If she is of school age majority of schools now have some form of counselling available to them – primary and secondary schools. Ask and keep asking till she gets something to help.
Try to reassure her and try to get her into her own bed – thats the hard bit! I spent a few weeks seversl years ago battling with my primary school age child over this – I know now it was anxiety due to his abuse of her and also her fear for me as he’d told her he would hit me as well as her. More recently I spent several weeks on a mattress of the the floor in the bedroom of the same teenage child – again down to her fear of him even though we’d left. She kept seeing him heading for her ready to strangle her – not her imagination, she was reliving what he did at a time we were both too terrified to report it or to leave.
It will get better. Your child will settle, just give support, reassurance, stability and hugs and ask for help for her.
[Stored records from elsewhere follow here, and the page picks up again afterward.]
T: 3 groups of rows, each row roughly a mix of its group's hidden directions; some rows fit no group
T (133 x 12)
-114 490 29 -50 256 -334 -143 212 -21 279 -75 -97

206 -265 311 -111 44 346 254 -196 85 -226 93 282

173 7 423 -141 233 -255 -176 343 -242 -37 -23 -187

-71 -57 -73 -432 -81 -179 60 175 -130 -38 -325 441

83 -14 -442 -14 57 -422 204 28 26 -178 -331 158

-170 253 -263 -445 -344 -55 24 60 46 -198 49 -253

5 76 -238 -104 177 -446 -312 -42 164 118 75 379

-11 -114 127 36 431 178 223 -85 165 217 -422 -188

8 -19 451 -42 -336 -196 -234 -44 29 216 -202 -301

184 138 -85 -174 -453 301 -21 -24 210 368 -134 88

6 31 31 -148 -220 -456 -414 254 -37 53 255 89

50 220 -196 -32 -138 449 -316 398 12 -91 63 -105

-137 393 265 -255 218 -204 -19 -44 -6 -354 259 -23

-110 -121 -136 -387 -17 -105 36 152 345 -408 140 -240

-262 -194 239 -138 -128 388 -190 248 -31 -78 344 143

-87 -318 292 -108 -131 -10 -396 -334 -32 -95 -302 26

61 -278 257 184 372 -36 147 -309 -243 24 -18 -308

165 -457 -76 -142 377 -315 -30 -98 -146 -105 148 -156

56 -139 0 -172 279 -396 -209 -76 -145 -186 243 376

-88 282 25 114 321 -73 29 -108 -74 -13 288 532

-103 114 -25 25 -513 178 115 285 -216 314 112 143

-430 -369 -103 -81 -289 117 149 179 313 -14 18 71

-231 -361 61 -142 -297 -128 -343 -237 108 43 226 205

308 227 179 61 248 -157 46 112 -80 132 -356 -399

-293 -3 2 -27 -103 204 13 -67 37 -265 -289 542

-181 60 -273 -108 63 137 218 365 149 -61 401 283

-219 152 54 -215 150 -227 -574 -99 57 -8 -10 -237

424 260 163 -10 -106 50 213 1 53 -115 438 227

30 -113 46 -126 -321 -18 -507 261 -217 -273 35 -95

-332 -40 74 146 -433 -81 33 50 -298 217 90 335

89 94 137 210 121 234 -215 33 -493 -370 106 -74

-121 89 117 60 184 -635 -105 103 -151 -208 13 169

-168 112 -16 92 -367 -325 -69 -223 -178 414 -198 81

164 -364 -66 152 -95 -236 50 -277 43 -194 -346 320

-159 433 330 -41 154 -101 -317 166 -25 118 298 68

476 -78 -150 331 50 -148 -207 -278 203 25 -20 -202

221 532 -176 196 279 -121 151 -196 -151 41 -109 35

124 -275 19 -305 126 -574 208 -10 108 19 -76 45

39 74 -45 -203 -61 -204 -178 -234 19 -155 321 532

-80 -444 -25 104 348 -70 193 4 -158 57 363 -234

-130 -109 -210 451 263 72 78 120 157 341 -254 129

-565 -132 -91 -248 -27 -188 -121 135 -77 -140 -197 -228

264 189 38 141 161 -117 -30 -481 286 -95 191 259

16 -388 22 138 -15 -20 -130 -539 260 -34 -86 194

-525 222 -37 136 -133 5 15 187 -242 320 -149 111

-432 339 -149 -126 64 -164 17 451 20 -4 61 -121

91 -206 170 -208 28 286 90 -75 536 -230 178 -42

84 -36 63 -513 -260 42 32 6 -153 173 -275 343

235 -333 -291 266 287 -169 -15 -346 -118 16 40 -157

632 -161 79 130 243 108 -70 -152 -129 22 -122 -118

-438 -18 -21 313 -73 99 49 119 192 362 -6 320

274 -38 2 -134 80 249 433 -284 200 134 30 -320

190 -26 -79 292 -243 -136 -370 -37 130 -171 -197 -405

302 14 -131 -37 201 204 -70 228 540 46 130 -184

-47 292 283 -31 137 256 -119 422 -120 -147 -292 161

-319 -164 220 -297 -307 -17 -358 113 155 -15 260 -19

-45 158 -346 -1 -288 313 122 163 336 298 28 146

145 -241 337 -118 109 28 254 -169 -21 -253 156 437

-103 58 119 9 -247 -109 -433 -242 247 275 -330 19

-134 -181 -38 -283 -91 -132 394 129 -108 -489 24 -106

38 53 9 26 -243 372 -413 83 117 195 -26 -401

277 -17 -133 -355 -5 93 -226 -203 54 -180 442 201

-306 -249 -70 115 474 -173 -159 94 283 -57 -189 -107

-341 -148 -475 -117 -57 -50 227 170 -110 97 -20 327

-177 92 -178 27 483 -232 -44 196 390 -160 26 -124

-351 -105 -30 223 -382 56 111 -206 -16 154 -419 68

66 197 230 -25 131 320 7 69 -280 -434 -202 253

-137 199 -34 -156 -528 59 -142 126 -123 289 280 -113

-3 -116 -23 70 62 482 463 22 72 38 -90 -330

-534 -206 117 -177 -12 -208 -195 -21 271 -214 126 50

-122 134 138 38 -149 -249 168 -269 -118 440 122 364

-59 -246 240 -26 147 212 -12 -409 -233 -332 79 255

199 -78 446 -210 274 372 3 44 -148 -105 143 -186

286 9 -48 11 -238 -147 75 -3 -351 -273 400 -259

-219 92 -137 -222 51 -281 -139 502 -114 -309 75 38

208 81 -97 279 272 -58 -247 -30 50 -34 166 -534

27 189 -199 -218 -195 -96 222 223 97 -283 -310 370

-82 52 499 239 -70 72 166 -384 -64 167 243 35

284 474 254 128 97 -232 -158 -52 -315 -99 77 28

-181 169 -258 274 -196 -83 -399 47 73 114 -405 12

-58 220 -43 141 45 39 143 549 26 -317 -221 -208

18 381 356 251 -67 379 119 88 -232 -11 12 -183

-485 109 87 -30 334 38 232 340 -59 -86 -169 -124

-186 -139 -189 259 171 385 -140 187 -14 196 306 -267

72 -237 35 339 -132 239 46 -136 334 -327 -318 -18

-268 -136 406 -221 -49 -25 -251 -119 -416 -94 -116 -112

-288 -229 -219 156 -389 -64 128 -104 259 98 77 345

407 112 -107 80 479 -215 -109 92 198 -119 215 -36

-30 -220 -507 167 -191 -190 -244 87 -53 -149 -165 -258

172 -225 313 -102 417 -58 180 -153 -72 -310 -27 263

84 355 -53 -112 -355 318 -153 144 23 -271 -263 175

144 228 83 -66 318 -213 -33 -165 -216 410 330 -102

-273 -86 -363 -231 4 99 178 86 308 -157 -259 -301

-128 -94 -159 -244 -452 -194 139 228 62 -235 109 314

53 116 354 219 444 -94 180 -315 -23 161 193 45

-349 -266 -270 189 -265 -182 -105 140 -136 -341 -105 -108

330 -281 -311 194 -120 211 -133 -29 267 -265 -96 -204

45 -262 218 217 233 -246 37 -203 -381 -36 211 -281

123 -224 -400 97 239 -30 356 206 167 -164 -223 -161

-289 109 235 284 -435 53 -90 -179 -17 155 -207 -249

-358 -59 -14 147 201 55 -331 -158 -11 300 -402 -100

151 -592 0 12 -71 -96 -123 208 284 -106 230 39

-158 35 232 -407 -301 124 38 204 149 -227 351 -41

-10 316 238 16 -312 189 -117 134 114 112 448 -212

24 -48 -248 341 4 141 421 295 198 198 5 221

96 -369 -434 19 440 -53 139 -47 -65 -158 -68 87

151 49 -100 -112 -301 -156 -160 250 -147 -333 -443 -114

-49 -297 46 -335 120 -28 150 194 177 -465 47 -251

274 -215 -396 -301 -73 -124 311 21 168 -66 199 -186

176 -79 417 -405 396 -155 -89 79 41 13 25 140

-267 119 -37 -302 275 86 -60 460 -136 -230 -52 -206

75 279 -25 -43 -27 484 -25 278 383 44 4 -213

117 -38 304 309 -242 -136 -262 -176 -28 -224 236 -327

182 -68 171 226 -182 -153 -235 -426 -145 157 -188 -316

72 526 32 250 57 127 -39 -61 -40 0 -464 75

-67 -316 -51 -284 35 -502 -107 -60 237 187 127 171

-47 88 -325 -272 290 -400 -71 206 -218 131 -189 107

-454 -80 -166 -90 -338 176 26 162 -112 -14 -397 -56

172 -205 -417 -61 185 237 26 236 265 -296 -197 9

-161 -322 -365 390 -89 23 -8 -28 -19 -245 231 -234

302 318 -205 -4 258 -200 108 -122 337 -253 215 25

-139 -67 32 -306 115 -245 135 201 -93 -211 -221 490

151 -312 416 18 242 91 97 -373 -50 -269 -43 85

539 -125 -208 70 376 -7 -119 -73 194 -138 17 -143

-53 149 270 -33 -69 420 -83 -481 44 190 -186 36

-120 206 -103 44 -96 200 -515 243 40 -67 -347 152

412 -60 -53 102 -101 -248 -338 274 -44 144 346 50

383 -295 -205 69 181 30 3 424 252 11 59 -179

211 651 120 25 92 -38 83 -22 -190 35 211 100

-425 -220 -132 250 -185 26 -234 257 -236 -182 139 144

-261 117 -106 231 49 454 173 175 74 0 -410 68

32 390 -16 -12 7 226 -449 -204 107 -148 298 -149

122 -117 -361 394 -12 -160 283 205 155 121 89 289
one row of each group, then the others: which group is each in?
263 61 -261 162 296 320 -113 -96 -250 -287 -151 -214
<15>
191 87 300 -103 358 -141 -130 172 -53 -350 341 -113
<127>
-74 -479 118 164 -226 -4 -143 -175 -356 173 -210 118
<39>

139 201 85 -128 39 -290 68 -353 4 -47 322 434
<15>
152 -97 257 30 481 -123 144 -143 -248 2 374 -66
<15>
-323 100 -209 -173 -86 313 130 215 84 174 -444 39
<127>
23 368 -2 -79 -366 373 274 83 128 176 178 131
<39>
339 -138 200 -131 216 19 125 13 120 -324 336 327
<127>
-54 -18 229 -434 -317 307 -201 -235 8 -58 -38 -230
<39>
49 -37 -375 336 44 -476 -38 -203 11 225 -9 116
<127>
412 31 -227 359 286 65 -73 142 136 323 -84 -16
<39>
502 127 39 2 216 -121 -192 -142 16 172 365 -203
<127>
576 -56 71 99 177 15 226 -288 -178 -209 -33 30
<39>
609 210 102 -115 96 259 -98 -97 -54 33 9 -232
<39>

Try to get a bedtime routine again with looking forward to things you might do, not back at whats happened xx -
10th April 2018 at 6:52 am #56959
citrine
ParticipantThank you White rose. I’ll keep my appointment.
My daughter is secondary school age and like your daughter she also sleeps with me to protect me.
She tends to suffer in guilt too all related to her father. But I guess I’m exactly the same.
I’ll see the GP and see what she suggests. I did think about contacting the school so I’ll do this too.